Mark Huber gave another exciting talk around the Bernoulli factory problem, connecting with perfect simulation and demonstrating this is not solely a formal Monte Carlo problem! Some earlier posts here have discussed papers on that problem, but I was unaware of the results bounding [from below] the expected number of steps to simulate B(f(p)) from a (p,1-p) coin. If not of the open questions surrounding B(2p). The talk was also great in that it centred on recursion and included a fundamental theorem of perfect sampling! Not that surprising given Mark’s recent book on the topic, but exhilarating nonetheless!!!

The final talk of the second day was given by Peter Glynn, with connections with Chang-han Rhee’s talk the previous day, but with a different twist. In particular, Peter showed out to achieve perfect or exact estimation rather than perfect or exact simulation by a fabulous trick: perfect sampling is better understood through the construction of random functions φ¹, φ², … such that X²=φ¹(X¹), X³=φ²(X²), … Hence,

X^t=\varphi^{t-1}\circ\varphi^{t-2}\circ\ldots\circ\varphi^{1}(X^1)

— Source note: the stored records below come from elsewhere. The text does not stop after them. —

Below is a small trained network, with its code and all its weights. Each question gives an input and a class and asks what happens when units are switched off, that is, made to give their printed mean instead of their output.

import numpy as np


def w(rows, s, z=0):
    codes = np.array(rows[::2]) - 128.0
    scale = np.full(codes.shape[1], s)
    scale[-1] = z or s
    return codes * scale


def norm(h):
    return h / np.sqrt((h * h).mean(-1, keepdims=True) + 1e-5)


def f(y):
    return y / 2 * (1 + np.tanh(0.7978845608 * (y + 0.044715 * y**3)))


def log_softmax(a):
    a = a - a.max(-1, keepdims=True)
    return a - np.log(np.exp(a).sum(-1, keepdims=True))


def net(x, mask):
    res = np.array(x, float).reshape(1, 3) / 4 @ E
    u = 0
    for l in range(2):
        y = f(norm(res) @ A[l][:, :-1].T + A[l][:, -1])
        res = res + np.where(mask[u : u + 10], y, B[l][:, -1]) @ B[l][:, :-1]
        u += 10
    return log_softmax(norm(res)[-1] @ U[:, :-1].T + U[:, -1])


A, B = {}, {}
E = w([
[74,154,36],'x0',
[195,252,132],'x1',
[33,173,178],'x2',
],0.0041)
A[0] = w([
[71,147,67,100],'L0N1',
[76,146,68,95],'L0N2',
[84,237,187,218],'L0N3',
[94,141,150,75],'L0N4',
[160,29,81,254],'L0N5',
[199,147,93,139],'L0N6',
[8,91,193,250],'L0N7',
[139,119,246,75],'L0N8',
[105,140,85,107],'L0N9',
[141,81,198,154],'L0N10',
],0.016,0.0031)
B[0] = w([
[96,218,101,176],'L0N1',
[94,211,104,172],'L0N2',
[239,60,68,228],'L0N3',
[130,92,87,136],'L0N4',
[80,88,215,221],'L0N5',
[206,131,213,185],'L0N6',
[101,8,58,254],'L0N7',
[92,253,67,194],'L0N8',
[112,172,122,147],'L0N9',
[76,184,113,180],'L0N10',
],0.026,0.0092)
A[1] = w([
[76,111,105,220],'L1N1',
[108,143,64,175],'L1N2',
[141,117,190,88],'L1N3',
[72,78,172,117],'L1N4',
[126,132,126,12],'L1N5',
[128,127,181,105],'L1N6',
[76,254,88,144],'L1N7',
[197,125,119,98],'L1N8',
[197,149,168,157],'L1N9',
[100,188,174,252],'L1N10',
],0.027,0.0022)
B[1] = w([
[175,216,138,224],'L1N1',
[181,70,212,232],'L1N2',
[180,35,78,189],'L1N3',
[86,253,71,225],'L1N4',
[131,117,124,117],'L1N5',
[163,43,96,179],'L1N6',
[243,199,251,255],'L1N7',
[34,158,155,215],'L1N8',
[71,222,76,233],'L1N9',
[206,32,123,219],'L1N10',
],0.033,0.0092)
U = w([
[183,12,28,172],'0',
[46,238,66,178],'1',
[250,182,211,154],'2',
[163,123,101,207],'3',
[31,56,208,3],'4',
[39,67,206,4],'5',
[54,94,193,12],'6',
[38,61,193,1],'7',
],0.013,0.0082)

Each question gives the input, the list of numbers given to net, and the class t.
The units are the neurons (one row each of A and B). Each row of codes is followed by its name. A weight is (code - 128) times the scale printed after its matrix; where a second scale follows, it is the last column's (A, B and U).
mask holds one flag per neuron, layer by layer. A switched-off neuron (its flag False) gives its mean, the last column of its row in B, instead of its output. The means were averaged over made-up inputs and are rounded, as every weight is.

which helps in constructing coupling strategies. However, since the φ’s are usually iid, the above is generally distributed like

Y^t=\varphi^{1}\circ\varphi^{2}\circ\ldots\circ\varphi^{t-1}(X^1)

which seems pretty similar but offers a much better concentration as t grows. Cutting the function composition is then feasible towards producing unbiased estimators and more efficient. (I realise this is not a particularly clear explanation of the idea, detailed in an arXival I somewhat missed. When seen this way, Y would seem much more expensive to compute [than X].)